A couple of things to note

  • The code above runs in something like O(n^5) where n is the number of tasks. That is just to generate the model; integer programming is NP-complete.
  • I'm by no means an OR specialist. I just gave it a try for fun.
  • The solution outlined above uses no inherent constraints that the problem might contain. I could easily imagine a specialized job scheduling algorithm would perform much better (though I still think the problem is NP-complete)
  • If I'm right in the fact, that the problem is NP-complete, then you'll probably be much better off using a cheap heuristic and launch the tasks quickly (unless you can precalculate the solution and use many times).


I think that if I had a box that solved arbitrary instances of your problem I could feed it disguised graph colouring problems (http://en.wikipedia.org/wiki/Graph_coloring) and have it solve them. I would translate each link into a resource shared by the nodes on either side of the link. All the nodes that are scheduled at the same time can then be coloured the same. So if your problem is easy then Graph Colouring is easy, but Graph Colouring is NP-complete so you're stuffed - well, almost.
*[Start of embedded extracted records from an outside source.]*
Each row of a before or after table is a point. The points were changed in one or more steps. Then noise was added and the rows were shuffled. The steps act on columns, c1 being the first. Name the steps. A step turns or swaps two columns, mirrors them in a line or flattens them onto one, adds a multiple of one to another, or multiplies or shifts one. Angles are multiples of 10 degrees, from the lower column toward the higher: turns from -170 to 170, lines from 10 to 170 but not 90. Use the fewest steps. Two steps may share a column if one is a turn and the other turns, adds or multiplies; they go together, in the order done. Otherwise the lowest column goes first.

Before (11 x 3):
[[ 0.03  0.21 -0.15]
 [ 0.26  0.19 -0.43]
 [ 0.09 -0.18 -0.83]
 [-0.20 -0.05 -0.63]
 [ 0.09 -0.09 -0.46]
 [ 0.15 -1.69 -1.06]
 [ 0.07  0.19  0.02]
 [-0.28  0.74 -0.07]
 [-0.34 -0.55 -0.48]
 [ 0.13 -0.22 -0.76]
 [ 0.21  0.17 -0.52]]
After (11 x 3):
[[ 0.02  0.17 -0.12]
 [ 0.26  0.17 -0.54]
 [-0.36 -0.46 -0.50]
 [ 0.11  0.16  0.02]
 [-0.19  0.82 -0.11]
 [-0.11 -1.68 -1.05]
 [-0.20 -0.07 -0.62]
 [ 0.04 -0.20 -0.85]
 [ 0.12 -0.25 -0.75]
 [ 0.03 -0.08 -0.50]
 [ 0.28  0.11 -0.43]]
Steps: turn c1 and c2 by -10 degrees

Before (10 x 6):
[[-0.64  0.74  0.10  0.02  0.60 -0.15]
 [ 0.52 -0.41 -0.47  0.20 -1.13 -0.70]
 [-0.14  0.22  0.33 -0.39  0.20  0.17]
 [-0.45  0.47 -0.32 -0.02 -0.30  0.20]
 [-0.37 -0.10 -0.07 -0.26  0.55  0.29]
 [-0.38 -0.10  0.54 -0.62 -0.10 -0.20]
 [-0.97  0.33  0.41 -0.45  0.11 -0.16]
 [-0.37 -0.55  0.65  0.24 -0.10  0.00]
 [ 0.79  0.04 -0.33 -0.58 -0.55 -0.55]
 [ 0.12  0.29  0.46 -0.39 -0.28 -0.06]]
After (10 x 6):
[[ 0.18 -0.42  0.52 -0.47 -0.06 -0.27]
 [-0.39  0.17  0.40 -0.50  0.21 -0.30]
 [ 0.28 -0.02  0.31 -0.43  0.19  0.22]
 [ 1.25 -0.24 -0.22 -0.48 -0.60 -0.82]
 [ 0.09 -0.35  0.66  0.51  0.08  0.03]
 [ 0.99 -0.25 -0.24  0.43 -1.26 -1.12]
 [ 0.14 -0.13 -0.05 -0.17  0.50  0.45]
 [ 0.00  0.38 -0.32 -0.22 -0.43  0.30]
 [ 0.66  0.06  0.56 -0.48 -0.28 -0.15]
 [-0.23  0.77 -0.03 -0.33  0.64 -0.30]]
Steps: shift c1 by 0.50; turn c2 and c4 by -30 degrees; turn c3 and c5 by 10 degrees; multiply c6 by 1.6

Before (14 x 11):
[[-0.09 -0.28  0.41 -0.66 -0.79  0.14 -0.95 -0.52  0.43 -0.23  0.28]
 [-0.40  0.17 -0.06 -0.57 -0.53  0.29 -0.84 -0.26  0.34 -0.34  0.10]
 [-0.86 -0.27  0.29  0.61  0.25 -0.01 -0.14 -0.03  0.74 -0.27  0.10]
 [-0.25  0.14  0.05  0.48 -0.23  0.03  0.67  0.38 -0.58  0.03 -0.03]
 [ 0.31 -0.50  0.01  0.90 -0.35 -0.18 -0.19  0.33 -0.75 -0.11 -0.36]
 [ 0.42  0.42  0.11  0.79 -0.14  0.40  0.21  0.04  0.11  0.00  0.27]
 [ 0.32  0.05  0.26 -0.80 -0.26 -0.18 -0.76  0.29  0.23 -0.34  0.33]
 [-0.06  0.00  0.01 -0.69 -0.45 -0.12 -0.87 -0.39  0.39  0.54  0.13]
 [-0.67  0.05  0.64  0.39 -0.03 -0.03 -0.40  0.00  0.30  0.20  0.80]
 [ 0.45 -0.14  0.31  0.56  0.44  0.21  0.43  0.16 -0.62  0.12 -0.51]
 [ 0.08  0.22 -0.01 -0.65 -0.27 -0.42 -0.93 -0.81 -0.11 -0.42  0.34]
 [ 0.35 -0.08 -0.33  0.69 -0.09 -0.42  0.26  0.34 -0.14  0.05 -0.22]
 [-0.81  0.44  1.03  0.72 -0.29 -0.30 -0.11  0.02  0.74 -0.02 -0.13]
 [ 0.38 -0.45  0.14  0.43 -0.26 -0.21  0.71 -0.04 -0.21 -0.11  0.02]]
After (14 x 11):
[[ 0.46  0.01 -0.12  0.69  0.08  0.54 -0.29 -0.43  0.03  0.00 -0.17]
 [-0.85 -0.03  0.27  0.29  0.30  0.52  0.07  0.28  0.67 -0.29 -0.11]
 [ 0.35 -0.03 -0.26  0.48  0.12 -0.20 -0.67  0.46  0.08 -0.09  0.21]
 [-0.68  0.06 -0.04  0.26  0.64  0.23  0.09 -0.05  0.36  0.22 -0.89]
 [-0.26 -0.35 -0.20  0.66  0.05 -0.19 -0.64 -0.20 -0.28  0.02  0.23]
 [-0.81  0.06 -0.25  0.40  1.03  0.36  0.12 -0.43  0.91 -0.01  0.11]
 [ 0.09  0.85 -0.26 -0.55 -0.03 -0.52  0.75 -0.09  0.03 -0.43 -0.66]
 [ 0.48 -0.18  0.47  0.75  0.31 -0.10 -0.21  0.09 -0.43  0.10  0.59]
 [-0.12  0.47 -0.80 -0.76  0.38  0.21  0.79  0.36  0.05 -0.20 -0.61]
 [ 0.31 -0.40 -0.34  1.10  0.03 -0.40  0.31  0.40 -0.18 -0.13  0.28]
 [ 0.34 -0.27 -0.28 -0.82  0.25 -0.20  0.59 -0.07  0.10 -0.33 -0.59]
 [ 0.38 -0.37 -0.07  0.68 -0.33 -0.26 -0.17  0.03  0.33  0.03  0.27]
 [-0.39  0.28 -0.54 -0.63 -0.03  0.31  0.76 -0.14 -0.09 -0.33 -0.40]
 [-0.07  0.38 -0.47 -0.74  0.01 -0.02  0.78  0.05  0.17  0.53 -0.42]]
Steps: mirror c2 and c8 in the line at 140 degrees; swap c3 and c5; turn c4 and c9 by 20 degrees; turn c6 and c9 by -40 degrees; turn c7 and c11 by 160 degrees

Before (10 x 14):
[[-0.19  0.22 -0.51 -0.30  0.43  0.38  0.55 -0.22  0.08  0.34 -0.14 -0.06
  -0.31 -0.05]
 [-0.21  0.03 -0.15 -0.90 -0.03  0.73 -0.15 -0.16  0.20 -0.04 -0.92  0.16
  -0.48  0.30]
 [-0.14  0.71  0.29 -0.56 -0.10 -0.90  0.21  0.20 -0.15  0.20  0.12  0.24
   0.49  0.12]
 [-0.34  0.68  0.48 -0.70  0.26  0.67  0.47  0.20  0.18  0.15  0.22  0.09
  -0.10  0.21]
 [ 1.33  0.28 -0.27 -0.08 -0.05  0.70  0.35 -0.07 -0.35 -0.05  0.32 -0.05
  -0.84 -0.12]
 [-0.32  0.11 -0.32 -0.70  0.19  0.74 -0.10 -0.35 -0.33 -0.09  0.21 -0.09
  -0.65 -0.60]
 [ 0.16  0.21 -0.63 -0.34 -0.17  0.54  0.48 -0.37 -0.64 -0.44 -0.09  0.17
   0.29  0.28]
 [-0.04  0.59 -0.45  1.38 -0.04 -0.97 -0.02 -0.36  0.02 -0.80 -0.70 -0.05
  -0.72  0.39]
 [ 0.38 -0.01 -0.23  0.56 -0.16  0.31 -0.30 -0.34  0.06 -0.14 -0.02  0.24
  -0.39 -0.36]
 [-0.31 -0.04 -0.69 -0.82  0.75  0.70  0.29 -0.20  0.17 -0.56 -0.23 -0.73
   0.17 -0.39]]
After (10 x 14):
[[-0.54 -0.60  0.30  0.03 -0.11 -0.49  0.25  0.22 -0.48  0.19  1.29 -0.05
   0.47  0.10]
 [-0.54 -0.85  0.49  0.10  0.33  0.57  0.55  0.30 -0.16  0.05 -1.05 -0.06
  -0.04  0.17]
 [ 0.09 -0.76 -0.62 -0.29  0.79  0.14  0.39 -0.20  0.58 -0.57 -1.15  0.04
   0.15 -0.35]
 [-0.06 -0.34 -0.47  0.01  0.42  0.02  0.56 -0.20  0.48  0.30 -0.63 -0.01
  -0.38 -0.10]
 [ 0.08 -0.77 -0.17 -0.31 -0.13 -0.48 -0.16 -0.14  0.34  0.05 -1.30  0.05
  -0.41  0.31]
 [-0.72  0.74 -0.36 -0.93 -0.10  0.60  0.44 -0.02 -0.14 -0.05 -0.88  0.06
  -0.87 -0.07]
 [-0.54  0.92 -0.52  1.02 -0.05 -1.18 -0.05 -0.31  0.33 -0.73  1.21 -0.12
  -0.74  0.31]
 [ 0.02 -0.76 -0.31 -0.17  0.17  0.53 -0.12 -0.32 -0.14 -0.10 -1.07 -0.03
  -0.63 -0.62]
 [-0.10  0.66 -0.28  0.14 -0.11  0.06 -0.33 -0.32  0.17 -0.12 -0.47 -0.05
  -0.37 -0.25]
 [-0.25 -0.15 -0.63 -0.27 -0.13  0.20  0.45 -0.35 -0.16 -0.46 -0.83  0.00
   0.26  0.29]]
Steps: turn c1 and c2 by 110 degrees; turn c2 and c4 by -50 degrees; add -0.7 times c3 to c9; multiply c6 by 1.6; turn c6 and c11 by -70 degrees; multiply c12 by 0

Before (13 x 20):
[[-0.35  0.14  0.67 -0.28  0.51 -0.04 -0.11 -0.38  0.30 -0.57  0.93 -0.66
  -0.55 -0.17 -0.32 -0.15 -0.36 -0.25  0.02  0.37]
 [-0.11 -0.45  0.38 -0.27 -0.18  0.27 -0.12 -0.32  0.45 -0.52 -0.44  0.05
  -0.41 -0.05  0.44 -0.31 -0.22 -0.14 -0.62  0.83]
 [-0.16  0.54 -0.25 -0.60  0.70  0.19 -0.54  0.44 -0.74 -0.53 -0.14  0.18
   0.52 -0.03 -0.34 -0.39 -0.43 -0.06  0.44  0.17]
 [ 0.35 -0.54  0.75  0.23 -0.27 -0.56 -0.55  0.49 -0.22  0.28  0.54  0.00
  -0.24 -0.02  0.23 -0.02 -0.20 -0.46  0.23  0.14]
 [-0.46  0.58  0.00 -0.57 -0.23 -0.11  0.47 -0.42 -0.08  0.49 -0.33 -0.04
   0.58  0.74 -0.36  0.48  0.37  0.43 -0.31  0.83]
 [ 0.55 -0.42 -0.36  0.39 -0.49  0.03  0.14  0.47  0.10 -0.57 -0.14 -0.02
   0.52 -0.18  0.31  0.10  0.35 -0.35 -0.59  0.78]
 [ 0.00 -0.72 -0.04 -0.53  0.49  0.07 -0.12  0.30 -0.09  0.08 -0.36  0.07
   0.17 -0.21 -0.63 -0.18 -0.65  0.12  0.57  0.51]
 [ 0.35  0.23 -0.12 -0.07 -0.23  0.11  0.32  0.09 -0.80 -0.09  0.39 -0.28
   0.00  0.40  0.06 -0.32  0.48  0.70 -0.62 -0.32]
 [-0.05  0.18  0.70  0.43 -0.47  0.80 -0.32 -0.25 -0.20 -0.46 -0.02 -0.36
  -0.69 -0.47 -0.08 -0.27 -0.51 -0.51 -0.02 -0.15]
 [-0.41 -0.56 -0.27 -0.19  0.40 -0.44 -0.30 -0.47  0.04 -0.25  0.95 -0.77
   0.29 -0.17  0.35  0.81 -0.20  0.24 -0.01  0.25]
 [ 0.76 -0.31 -0.07 -0.10  0.79  0.41  0.46 -0.32  0.47 -0.10  0.18 -0.24
   0.44  0.48  0.14  0.71 -0.20  0.08  0.45  0.61]
 [-0.52  0.48  0.42  0.21 -0.39  0.81 -0.62  0.56 -0.15 -0.24  0.34  0.27
   0.53 -0.26 -0.26 -0.36  0.63  0.23 -0.76  0.53]
 [-0.38  0.62  0.52 -0.03 -0.43  0.48 -0.19  0.28 -0.25  0.02  0.44  0.34
  -0.65  0.05 -0.76  0.65  0.64  0.78  0.05 -0.07]]
After (13 x 20):
[[-0.46 -0.63  0.67  0.28 -0.19 -0.57 -0.09  0.14  0.25  0.28  0.29 -0.18
  -0.60  0.52  0.27 -0.04 -0.12 -1.26  0.09  0.10]
 [ 0.02 -0.43 -0.38  0.39 -0.50  0.10  0.45  0.27 -0.23 -0.57  0.18 -0.01
   0.51  0.41  0.32  0.09  0.25 -0.81  0.81  0.81]
 [ 0.25  0.25  0.61 -0.26  0.48 -0.10  0.12  0.10  0.37 -0.52  0.32  0.73
  -1.06 -0.38 -0.35 -0.14 -0.19 -0.63 -0.18  0.34]
 [ 0.41 -0.45  0.33 -0.20 -0.17  0.25  0.04  0.00 -0.24 -0.49 -0.54  0.25
  -0.05 -0.33  0.46 -0.38 -0.39 -0.42  0.42  0.81]
 [ 0.92  0.51  0.40  0.14 -0.34  0.84 -0.80  0.35 -0.36 -0.25  0.57 -0.32
   0.18  0.50 -0.24 -0.35  0.56  0.30  0.28  0.53]
 [ 0.30  0.57  0.53 -0.11 -0.44  0.43 -0.75  0.03 -0.27 -0.02 -0.08 -0.40
  -0.81  0.31 -0.72  0.71  0.57  1.77 -0.30 -0.09]
 [ 0.08  0.16  0.70  0.46 -0.53  0.82  0.15  0.40  0.53 -0.44 -0.45  0.13
  -0.50 -0.35 -0.15 -0.28 -0.16 -1.30 -0.05 -0.13]
 [ 0.52  0.55 -0.06 -0.53 -0.24 -0.21  0.05 -0.80 -0.11  0.46  0.11 -0.04
   0.64 -0.27 -0.39  0.49  0.29  1.14 -0.06  0.87]
 [ 0.16  0.18 -0.16 -0.08 -0.26  0.18 -0.32 -0.43  0.46 -0.15  0.37 -0.35
  -0.23  0.14  0.05 -0.37  0.81  1.78  0.76 -0.30]
 [-0.30 -0.68 -0.05 -0.52  0.50  0.06 -0.17  0.27  0.38 -0.01 -0.14 -0.11
   0.37  0.22 -0.66 -0.19 -0.52  0.29 -0.43  0.53]
 [-0.94 -0.39 -0.12 -0.10  0.80  0.44  0.38 -0.46 -0.05 -0.09  0.39  0.48
   0.21 -0.27  0.14  0.73 -0.24  0.33  0.17  0.62]
 [-0.18  0.54 -0.27 -0.57  0.65  0.13 -0.42  0.17  0.56 -0.53  0.19 -0.62
   0.52  0.45 -0.29 -0.36 -0.12 -0.38 -0.40  0.19]
 [ 0.29 -0.54 -0.30 -0.25  0.40 -0.41 -0.55  0.09  0.52 -0.23  0.91  0.61
  -0.41 -0.48  0.35  0.73  0.07  0.46 -0.29  0.22]]
Steps: turn c1 and c19 by 140 degrees; multiply c18 by 2.5; turn c7 and c18 by 20 degrees; turn c8 and c14 by 80 degrees; turn c9 and c12 by 140 degrees; turn c9 and c17 by 30 degrees; turn c11 and c13 by -40 degrees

OTOH problems like register allocation are reduced to Graph Colouring and approximately solved in practice, so one of the schemes used for Graph Colouring may work for you too. See e.g. http://en.wikipedia.org/wiki/Register_allocation.


Unless you have clear hierarchy it's going to be difficult to programmatically enforce. For example, you usually have to hold the resources in order to get the next one. IOW to get "B" you must first hold "A". To get "C" you must hold both "A" and "B" and so on. If this is NOT the case then I think the best you can do is to write a common routine that always requests your resources in the same order, A then B then C etc. and route all of your Tasks through this routine. I think ideally you would allocate the resources prior to queue the tasks.

If the resources are all the same, you can use a semaphore with a count of 5. For example a pool of DB connections. This does not seem to be your case though.